Saturday, January 19, 2013

A Cat Picture


Lady Business Rant of the Day: Embellishments

OK, so I finally get the right bra (Bali #3474 in size none-of-your-business) and now I'd like to own a top or two that doesn't make me look like I'm either preggers or a trussed up Virginia ham. My typical clothing shopping method goes like this: scan the sale rack for a color that doesn't make me flinch, feel the sleeve to see if it resembles a natural fabric, then, if passing those two tests, I pull it out and look for cut/size/silhouette/design and Embellishments. How many times have I pulled out a beautiful all-cotton top only to find someone had stamped it with poofy paint butterflies or bedazzled the bejesus out of it.

When you shop online, you often have a filter available to narrow down the search. Typically it includes size, color, sleeve length, casual etc....

My ideal clothing search would eliminate:
  1. Animal prints
  2. Camouflage prints
  3. Slimy synthetics that feel like dead snakes 
  4. Unsettling color combinations. (I'm trying to be more open about my clothing color palette, but some stuff I've seen is downright disturbing. )
  5. Any ruffles between chin and hip (OK, make that: Any ruffles at all)
  6. Butterflies, hummingbirds, fairies, unicorns (I'm a grown woman, for cryin' out loud)
  7. Precious voile flowers
  8. Giant "gold" buttons
  9. Rhinestones, Sequins, Glitter, Fake Pearls
  10. Metallic and plastic thread (it itches)
  11. "Distressed" treatment to make new clothes look worn
  12. Intentional slashes (This REALLY creeps me out )
  13. Symbols from a culture not my own. Really, just stop with the Kokopelli, Kanji and Celtic crap. (Well, to be honest I can claim Scottish and Irish heritage, but that doesn't mean I want it emblazoned across my ample chest. That's a LOT of knotwork.)
  14. Any item that requires more than two steps to put on. If it requires instructions, I'm not going to wear it.
I'm not judging what other people wear, honest. I feel most comfortable dressing in what could be accurately described as "pajamas" and really don't have a panty-hosed leg to stand on when it comes to discussing fashion. Having said all that, I'm off to see what surprises the thrift store has for me today.
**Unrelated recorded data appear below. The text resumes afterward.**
[136 125 125 129 151 102] yields 136
[116 130 134 117 124 109  98] yields 116
[129 114 124 140 120 104 125] yields 129
[152 113 144 140] yields 152
[119 149 158 120] yields 119
[145  98 109 139 120 121] yields 145
---
((151, 115, 117, 137, 128), (142, 116, 112, 124, 145), (119, 137, 116, 144, 146))	117
(102, 119, 122, 140)	122
(120, 126, 150, 99, 140, 136, 136)	150
(123, 136, 151, 125)	151
((145, 113, 154, 106), (112, 101, 142, 116))	154
(151, 132, 149, 132, 144, 115, 135)	149
((101, 141, 134, 102), (116, 122, 131, 137), (127, 126, 126, 127))	134
((137, 142, 121, 126, 122), (153, 142, 133, 133, 120))	121
(120, 103, 127, 112, 115, 137)	127
(116, 100, 106, 126, 109, 111, 102)	106
---
129,135,150,135,132,141
129,123,132,129,126,127
128,146,134,125,135,141
-> 126

109,115,124,126,149
152,117,135,129,132
118,116,127,152,142
-> 116

150,138,128,122,120 -> 128

116,141,120,118,152,144,132 -> 120

154,112,138,128,144,104 -> 128

129,150,156,111 -> 150

115,122,144,136,152 -> 136

120,138,129,144,157,108,111 -> 120

131,136,134,144,124,134,128
140,138,156,151,133,143,138
-> 131

127,150,141,124,138,143 -> 138
---
[121 141 151 133] yields 121
[132 106 141 125 127 118] yields 132
[118 132 122 151 122 106] yields 118
[115 123 152 147 146] yields 115
[143 157 141 153 130] yields 143
[120 135 130 132 120 150 125] yields 120
[126 136 110 144 150] yields 126
---
[138 154 110 102] gives 110

[[114 127 128 121 128 127 123]
 [154 128 127 128 121 129 134]
 [149 132 129 129 123 130 133]] gives 129

[137 142 113 152 102] gives 113

[133 126 109 111 151] gives 109

[135 142 134 129 138 157 152] gives 134

[136 126 102 139 131] gives 102
---
[[129 103 131 119 137 144 133]
 [130 128 127 127 124 129 130]] → 129, 130

[145 139 143 106] → 145, 106

[156 149 134 138 146] → 156, 146

[128 149 144 115 148 125 123] → 128, 123

[[134 139 145 116 113]
 [124 128 128 121 132]
 [119 139 123  99 151]] → 134, 151

[123 132 150 125 124] → 123, 124

[107 131 148 155 128 141 146] → 107, 146
---
131  127  109  101
142  116  105  113
: 127

128  123  106  117  123
115  111  116  123  131
130  135  150  140  128
: 111

105  119  144  116  110  124
127  137  119  118  138  129
: 119

157  127  128  125
152  127  129  128
136  118  115  145
: 127

116  140  128  118
127  125  127  127
138  151  128  136
: 125

132  128  142  120  125
129  151  143  110  139
: 128

131  141  147  129  137  116
125  130  107  119  116  131
150  153  117  143  131  126
: 130

125  141  146  140  124
122  112  141  152  109
: 141

120  126  119  117  128  121
112  116  107  134  128  110
: 126
---
array([129, 109, 132, 130, 106, 133]) result: 106

array([[142, 154, 124, 110],
       [127, 128, 128, 130]]) result: 128

array([[113, 143, 130, 151, 144, 130, 132],
       [118, 138, 116, 137, 137, 133, 112]]) result: 133

array([133, 113, 128, 154, 136]) result: 154

array([156, 128, 125, 131]) result: 125

array([[130, 137, 151, 127, 144],
       [117, 107, 120, 136, 131]]) result: 136
---
[[122 119 129 142 118 122]
 [141 137 144 131 110 115]
 [132 148 120  99 134 142]] => 141

[[147 115 152 132]
 [113 131 107 154]] => 113

[[128 134 135  99]
 [128 131 133 105]] => 128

Saturday, January 12, 2013

How To Disable Java in Your Browser

All the current Java exploits come from Java (not Javascript) running in your browser. And while you can get all the way down to the root of the problem by uninstalling Java on the whole, you can also just lock it down in all your browsers, or just the browsers you actually use.

How To Disable Java in Your Browser

Friday, January 11, 2013

Lady Business Rant of the Day - Bra Shopping

I HATE shopping for bras because
1) Sizing is inconsistent from brand to brand
2) It doesn't really matter because no one carries my size
3) On the off chance the store has my size, it's invariably in the back of the bottom rack
4) so I end up rummaging around in a pile of underwear on my hands and knees
5) and if that wasn't humiliating enough
6) there is the whole issue of the unforgiving dressing room lighting.
7) Also they put too many bras on each rack, so every time I move I knock something down
7) and it was about 90˚ in the store so I was sweating and swearing and knocking crap over
8) right in the middle of the Oh-so-delicately named "Intimates" Department
9) so by the time the store announcer with the most remarkably nasal voice made her 6th announcement for sportswear I was
10) morphing into Psycho Shopper from Hell and reconsidering my commitment to non-violence.
11) I got some nice cookie sheets, though.


Thursday, January 3, 2013

10 TED Talks that involve unusual instruments


Oh, you had me at "Thunderwear"...

Music comes in all shapes and sizes, as these talks illustrate. From an electric drum suit called “thunderwear” to an ancient stringed wheel to an arresting rare organ, the instruments featured in these talks reshape our soundscape and offer inspiration in the cacophonous world around us.

TED Blog | 10 TED Talks that involve unusual instruments

Tuesday, January 1, 2013

Hoppin' John

Hoppin' John, cornbread and collards. Happy New Year!

My vegetarian Hoppin' John: Saute some onion & garlic in olive oil, add celery and bell peppers and then canned (rinsed and drained) or frozen black-eye peas. (I never have time for the dried ones.) Add vegetable broth up to the top of the peas and season with bay leaves, parsley and savory and salt and black pepper to taste. Simmer until it looks soft, but not mushy. Serve over rice (I used wild & brown rice) and serve topped with fresh tomato, scallions and hot peppers.

Just. Stop. Playing.

Some kitties do not appreciate English Concertina tunes.